Implement the same solution using a python dictionary.

In [None]:
# python dictionaries - https://docs.python.org/3/tutorial/datastructures.html#dictionaries
f = open("student_records.txt", 'r')

ht = dict()

for i in range(40):
    line = f.readline()
    line = line.split(' ')
    key = line[0] + " " + line[1]
    val = line[2][:-1]
    print(key + " " + val)
    
    ht[key] = val
    
f.close()

839554 M Michael
857000 X Christopher
340118 L Jessica
199760 L Matthew
387025 Y Ashley
719977 H Jennifer
308335 V Joshua
983106 F Amanda
618587 E Daniel
693671 O David
910524 R James
737903 K Robert
146971 Q John
415442 H Joseph
469007 D Andrew
180166 D Ryan
819207 V Brandon
279847 Y Jason
594450 O Justin
747579 X Sarah
576519 H William
244644 Z Jonathan
397033 S Stephanie
374357 G Brian
618581 R Nicole
728758 K Nicholas
839883 Y Anthony
218661 T Heather
430472 M Eric
777329 K Elizabeth
222913 D Adam
302859 O Megan
191094 F Melissa
972734 O Kevin
593442 Q Steven
621176 W Thomas
900308 H Timothy
491176 I Christina
740845 K Kyle
569451 T Rachel


In [None]:
ht["191094 F"]

'Melissa'

In [None]:
ht["983106 F"]

'Amanda'

In [None]:
ht["308335 V"]

'Joshua'

In [None]:
ht["308335 A"]

KeyError: ignored

### Problem 2: Sets

Let us explore sets while solving a programming question. We will be using sets from python standard library.

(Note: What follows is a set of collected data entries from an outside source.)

Below are the code and all the weights of a small trained network. Each question names an input and a class and asks about switching units off, where a switched-off unit gives its printed mean instead of its output.

import numpy as np


def w(rows, s, z=0):
    codes = np.array(rows[::2]) - 128.0
    scale = np.full(codes.shape[1], s)
    scale[-1] = z or s
    return codes * scale


def norm(h):
    return h / np.sqrt((h * h).mean(-1, keepdims=True) + 1e-5)


def f(y):
    return y / 2 * (1 + np.tanh(0.7978845608 * (y + 0.044715 * y**3)))


def log_softmax(a):
    a = a - a.max(-1, keepdims=True)
    return a - np.log(np.exp(a).sum(-1, keepdims=True))


def net(x, mask):
    res = np.array(x, float).reshape(1, 2) / 4 @ E
    u = 0
    for l in range(2):
        y = f(norm(res) @ A[l][:, :-1].T + A[l][:, -1])
        res = res + np.where(mask[u : u + 8], y, B[l][:, -1]) @ B[l][:, :-1]
        u += 8
    return log_softmax(norm(res)[-1] @ U[:, :-1].T + U[:, -1])


A, B = {}, {}
E = w([
[85,193,171,11,25,158,71,53,172,148,117],'x0',
[229,181,179,92,142,104,101,171,42,161,92],'x1',
],0.011)
A[0] = w([
[110,95,137,73,33,143,111,170,121,146,91,132],'0.n0',
[217,107,196,75,106,169,98,125,73,177,122,139],'0.n1',
[128,60,94,115,173,87,146,174,52,107,84,185],'0.n2',
[89,55,150,165,95,51,103,137,151,80,143,70],'0.n3',
[133,63,49,181,78,123,58,117,172,160,131,15],'0.n4',
[74,138,111,104,190,186,113,117,255,89,180,3],'0.n5',
[97,139,127,75,115,127,114,89,134,109,84,153],'0.n6',
[82,19,65,149,114,197,125,111,145,129,157,46],'0.n7',
],0.0057,0.0039)
B[0] = w([
[104,80,190,142,210,175,160,153,80,129,150,187],'0.n0',
[95,96,105,120,140,100,190,94,174,58,167,255],'0.n1',
[47,127,204,102,103,178,138,82,119,126,144,247],'0.n2',
[105,149,119,138,113,3,95,168,195,107,60,146],'0.n3',
[168,196,50,103,77,58,168,52,131,95,88,134],'0.n4',
[146,112,47,113,149,121,143,89,135,34,128,188],'0.n5',
[115,105,186,227,159,71,125,185,137,137,82,190],'0.n6',
[166,162,101,83,105,166,94,188,241,74,68,201],'0.n7',
],0.0066,0.0051)
A[1] = w([
[153,84,68,201,124,119,136,162,109,136,126,120],'1.n0',
[145,128,145,148,152,93,115,156,157,73,73,220],'1.n1',
[137,187,168,97,72,147,63,84,120,184,116,168],'1.n2',
[249,181,110,104,107,136,78,155,127,133,79,118],'1.n3',
[108,136,117,71,101,125,105,98,163,160,130,148],'1.n4',
[209,157,128,101,93,105,127,160,80,123,103,6],'1.n5',
[200,180,133,90,154,113,118,118,109,141,121,79],'1.n6',
[100,85,159,122,113,159,160,80,131,93,174,172],'1.n7',
],0.013,0.0018)
B[1] = w([
[154,111,214,74,135,128,88,68,128,144,113,225],'1.n0',
[132,157,131,134,111,135,137,152,64,170,146,213],'1.n1',
[155,89,149,167,193,133,132,123,78,154,145,254],'1.n2',
[129,178,86,122,87,153,177,207,87,143,146,183],'1.n3',
[174,75,192,154,186,108,131,129,109,133,134,220],'1.n4',
[68,118,86,127,94,115,89,76,249,118,148,209],'1.n5',
[83,124,60,137,82,129,135,116,189,57,68,215],'1.n6',
[149,175,84,119,104,124,138,165,97,136,108,251],'1.n7',
],0.012,0.0075)
U = w([
[143,46,251,149,197,133,133,98,76,128,103,210],'0',
[100,101,57,136,77,109,133,121,229,30,75,199],'1',
[155,196,91,124,92,136,160,219,29,141,105,205],'2',
[124,141,110,128,120,92,97,119,136,182,172,5],'3',
[144,156,119,122,137,128,60,136,145,149,170,30],'4',
[135,120,100,103,121,129,64,126,116,144,151,15],'5',
[120,140,102,122,120,113,105,110,138,187,204,24],'6',
[111,153,110,120,134,119,69,125,134,162,192,2],'7',
],0.016,0.0043)

Each question gives the input, the list of numbers given to net, and the class t.
The units are the neurons (one row each of A and B). Each row of codes is followed by its name. A weight is (code - 128) times the scale printed after its matrix; where a second scale follows, it is the last column's (A, B and U).
mask holds one flag per neuron, layer by layer. A switched-off neuron (its flag False) gives its mean, the last column of its row in B, instead of its output. The means were averaged over made-up inputs and are rounded, as every weight is.
A unit's drop is (log p(t) with every unit on - log p(t) with that unit switched off) / (log p(t) with every unit on - log p(t) with every unit switched off).
The circuit of an input: a set's keep is (log p(t) with only the set's units on - log p(t) with every unit switched off) / (log p(t) with every unit on - log p(t) with every unit switched off). Starting from the 12 units with the biggest drops (on a tie, the unit counted first), units are removed one at a time, each time the one whose removal leaves the highest keep (on an exact tie, the one counted first), for as long as the keep stays at least 0.8.
units of the circuit, in order: the units of the circuit, biggest drop first
most important unit: the unit with the biggest drop
k most important neurons: the k neurons with the biggest drops, biggest first
k most important neurons of layer l: the k neurons of layer l with the biggest drops, biggest first
drop of u: that unit's drop, to one decimal
input [-1,3], class 2: most important unit => 0.n1
input [-7,8], class 1: units of the circuit, in order => [1.n6 1.n5]
input [6,7], class 1: 4 most important neurons => [1.n6 0.n2 1.n5 1.n0]
input [-3,-2], class 2: 4 most important neurons => [0.n2 1.n1 1.n4 0.n6]
input [-2,-3], class 2: 3 most important neurons => [1.n1 1.n5 1.n6]
input [4,4], class 0: 3 most important neurons => [1.n2 0.n5 0.n1]
input [7,7], class 0: 4 most important neurons => [1.n2 1.n4 0.n1 1.n7]
input [-2,4], class 1: 2 most important neurons => [0.n0 0.n6]
input [7,8], class 1: 3 most important neurons of layer 1 => [1.n6 1.n5 1.n1]
input [3,0], class 2: 2 most important neurons => [0.n0 1.n7]
input [-1,0], class 2: drop of 1.n6 => 0.0
input [7,5], class 0: drop of 1.n2 => 1.0
input [-8,-6], class 0: drop of 1.n0 => 2.1
input [-4,7], class 1: drop of 1.n5 => 0.2
input [0,-2], class 2: most important unit => 1.n1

https://docs.python.org/3/tutorial/datastructures.html#sets

The following data are the winning Powerball numbers for some draws. (Don't gamble, btw!)

**August**

**Draw 1:**
28
25
10
27
14
11
32
6

**Draw 2:**
26
7
9
10
2
30
8
3

**Draw 3:**
17
10
4
26
19
23
21
7

**Draw 4:**
16
25
12
7
11
10
21
18



**July**

**Draw 1:**
23
26
7
4
33
35
22
17

**Draw 2:**
28
25
15
13
20
29
16
11

**Draw 3:**
25
32
17
16
3
11
26
2

**Draw 4:**
7
8
17
9
19
32
15
6

**Draw 5:**
13
19
18
17
11
16
20
15




Answer the following questions, with the use of Sets

1. Which balls were drawn in August?

In [None]:
August_1 = set([28, 25, 10, 27, 14, 11, 32, 6])
August_2 = {26, 7, 9, 10, 2, 30, 8, 3}
August_3 = {17, 10, 4, 26, 19, 23, 21, 7}
August_4 = {16, 25, 12, 7, 11, 10, 21, 18}

August = August_1 | August_2 | August_3 | August_4
August

{2,
 3,
 4,
 6,
 7,
 8,
 9,
 10,
 11,
 12,
 14,
 16,
 17,
 18,
 19,
 21,
 23,
 25,
 26,
 27,
 28,
 30,
 32}

2. Which balls were drawn in July?

In [None]:
july1 = {23, 26, 7, 4, 33, 35, 22, 17}
july2 = {28, 25, 15, 13, 20, 29, 16, 11}
july3 = {25, 32, 17, 16, 3, 11, 26, 2}
july4 = {7, 8, 17, 9, 19, 32, 15, 6}
july5 = {13, 19, 18, 17, 11, 16, 20, 15}

july = july1 | july2 | july3 | july4 | july5
july

{2,
 3,
 4,
 6,
 7,
 8,
 9,
 11,
 13,
 15,
 16,
 17,
 18,
 19,
 20,
 22,
 23,
 25,
 26,
 28,
 29,
 32,
 33,
 35}

3. How many unique balls were drawn in each month?

In [None]:
len(August), len(july)

(23, 24)

4. Which balls were drawn in both August and July?

In [None]:
August & july

{2, 3, 4, 6, 7, 8, 9, 11, 16, 17, 18, 19, 23, 25, 26, 28, 32}

5. Which balls were drawn in August, but not in July? and which balls were drawn in July, but not in August?

In [None]:
August - july

{10, 12, 14, 21, 27, 30}

In [None]:
july - August

{13, 15, 20, 22, 29, 33, 35}

If you have completed the exercies, go back and implement a different hashfunction or a collission handling mechanism.